In some implementations, the control system 160 may be configured for performing, at least in part, the methods disclosed herein. According to some examples, the control system 160 may be configured to receive microphone signals from a microphone system. The microphone signals may include signals corresponding to one or more sounds detected by the microphone system. In some such examples, the control system 160 may be configured to determine, via a trained neural network, a filtering scheme for the microphone signals, the filtering scheme including one or more filtering processes. In some such examples, the trained neural network may be configured to implement one or more subband-domain adaptive filter management modules. In some examples, the control system 160 may be configured to implement the trained neural network. According to some examples, the control system 160 may be configured to implement one or more multichannel, multi-hypothesis adaptive filter blocks. In some such examples, the one or more subband-domain adaptive filter management modules may be configured to control the one or more multichannel, multi-hypothesis adaptive filter blocks.

Some or all of the methods described herein may be performed by one or more devices according to instructions (e.g., software) stored on one or more non-transitory media. Such non-transitory media may include memory devices such as those described herein, including but not limited to random access memory (RAM) devices, read-only memory (ROM) devices, etc. The one or more non-transitory media may, for example, reside in the optional memory system 165 shown in FIG. 1B and/or in the control system 160. Accordingly, various innovative aspects of the subject matter described in this disclosure can be implemented in one or more non-transitory media having software stored thereon. The software may, for example, include instructions for controlling at least one device to perform some or all of the methods disclosed herein. The software may, for example, be executable by one or more components of a control system such as the control system 160 of FIG. 1B.

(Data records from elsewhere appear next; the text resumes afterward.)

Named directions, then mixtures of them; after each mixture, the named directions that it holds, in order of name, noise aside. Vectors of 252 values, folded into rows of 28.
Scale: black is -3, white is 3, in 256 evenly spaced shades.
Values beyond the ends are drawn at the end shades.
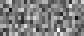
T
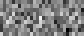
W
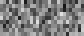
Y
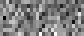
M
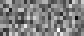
T.
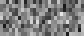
Y.
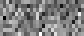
M.
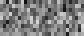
Y.
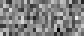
T.
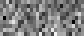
M.
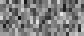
Y.
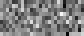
W, Y.
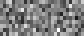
T.
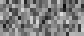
Y.
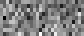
M.
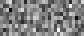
T.
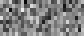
T, Y.
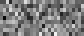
M, Y.
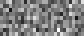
T.
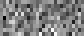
M.
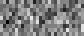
W, Y.
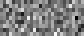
T, W.
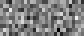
T.
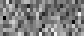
M.
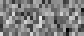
W.
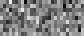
T, Y.
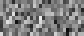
W.
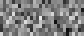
W.
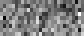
M, Y.
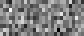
T.
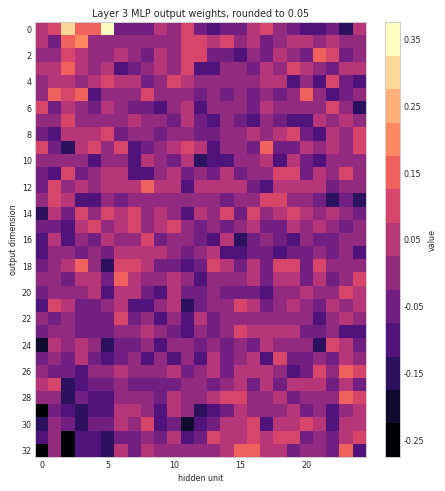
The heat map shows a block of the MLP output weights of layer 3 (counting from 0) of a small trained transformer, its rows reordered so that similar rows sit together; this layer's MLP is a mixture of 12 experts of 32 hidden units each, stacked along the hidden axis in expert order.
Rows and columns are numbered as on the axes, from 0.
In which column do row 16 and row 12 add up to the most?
8
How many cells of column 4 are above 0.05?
3
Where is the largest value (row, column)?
0, 5
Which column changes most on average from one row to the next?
19
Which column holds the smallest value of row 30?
11
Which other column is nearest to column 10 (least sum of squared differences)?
6
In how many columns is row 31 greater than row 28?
5
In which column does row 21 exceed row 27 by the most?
2
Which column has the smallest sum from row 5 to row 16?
13
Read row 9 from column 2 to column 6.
-0.15 0.05 0.1 0 0.1
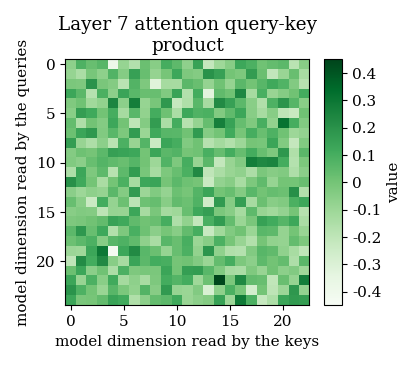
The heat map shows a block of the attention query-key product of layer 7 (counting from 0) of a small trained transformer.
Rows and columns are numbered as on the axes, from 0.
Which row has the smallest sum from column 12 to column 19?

In some examples, the apparatus 150 may include the optional microphone system 170 shown in FIG. 1B. The optional microphone system 170 may include one or more microphones. According to some examples, the optional microphone system 170 may include an array of microphones. In some examples, the array of microphones may be configured to determine direction of arrival (DOA) and/or time of arrival (TOA) information, e.g., according to instructions from the control system 160. The array of microphones may, in some instances, be configured for receive-side beamforming, e.g., according to instructions from the control system 160. In some implementations, one or more of the microphones may be part of, or associated with, another device, such as a speaker of the speaker system, a smart audio device, etc. In some examples, the apparatus 150 may not include a microphone system 170. However, in some such implementations the apparatus 150 may nonetheless be configured to receive microphone data for one or more microphones in an audio environment via the interface system 160. In some such implementations, a cloud-based implementation of the apparatus 150 may be configured to receive microphone data, or data corresponding to the microphone data, from one or more microphones in an audio environment via the interface system 160.

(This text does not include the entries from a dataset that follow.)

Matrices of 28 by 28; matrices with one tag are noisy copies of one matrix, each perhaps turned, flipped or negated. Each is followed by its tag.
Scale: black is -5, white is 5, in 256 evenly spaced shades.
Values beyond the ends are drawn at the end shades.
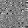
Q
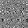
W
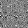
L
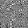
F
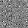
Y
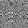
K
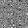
W
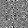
K
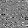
Q
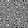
W
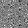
W
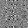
K
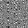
W
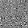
Y
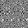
W
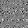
W
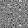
W
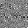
F
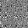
L
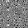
W
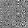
Y
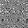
W
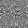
K
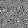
F
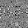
K
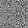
Y
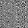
Y
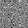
W
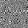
F
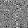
F
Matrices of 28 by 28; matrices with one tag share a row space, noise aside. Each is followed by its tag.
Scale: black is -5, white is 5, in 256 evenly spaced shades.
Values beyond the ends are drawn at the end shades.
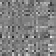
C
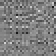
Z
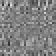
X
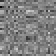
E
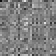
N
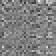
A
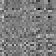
A
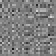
C
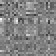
E
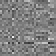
C
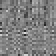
N
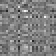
N
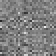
N
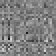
X
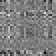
X
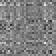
X
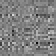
C
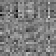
E
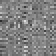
N
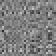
A
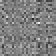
A
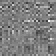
C
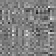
C
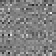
X
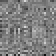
N
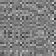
Z
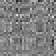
Z
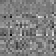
Z

According to some implementations, the apparatus 150 may include the optional loudspeaker system 175 shown in FIG. 1B. The optional loudspeaker system 175 may include one or more loudspeakers, which also may be referred to herein as “speakers” or, more generally, as “audio reproduction transducers.” In some examples (e.g., cloud-based implementations), the apparatus 150 may not include a loudspeaker system 175.

In some implementations, the apparatus 150 may include the optional sensor system 180 shown in FIG. 1B. The optional sensor system 180 may include one or more touch sensors, gesture sensors, motion detectors, etc. According to some implementations, the optional sensor system 180 may include one or more cameras. In some implementations, the cameras may be free-standing cameras. In some examples, one or more cameras of the optional sensor system 180 may reside in a smart audio device, which may be a single purpose audio device or a virtual assistant. In some such examples, one or more cameras of the optional sensor system 180 may reside in a television, a mobile phone or a smart speaker. In some examples, the apparatus 150 may not include a sensor system 180. However, in some such implementations the apparatus 150 may nonetheless be configured to receive sensor data for one or more sensors in an audio environment via the interface system 160.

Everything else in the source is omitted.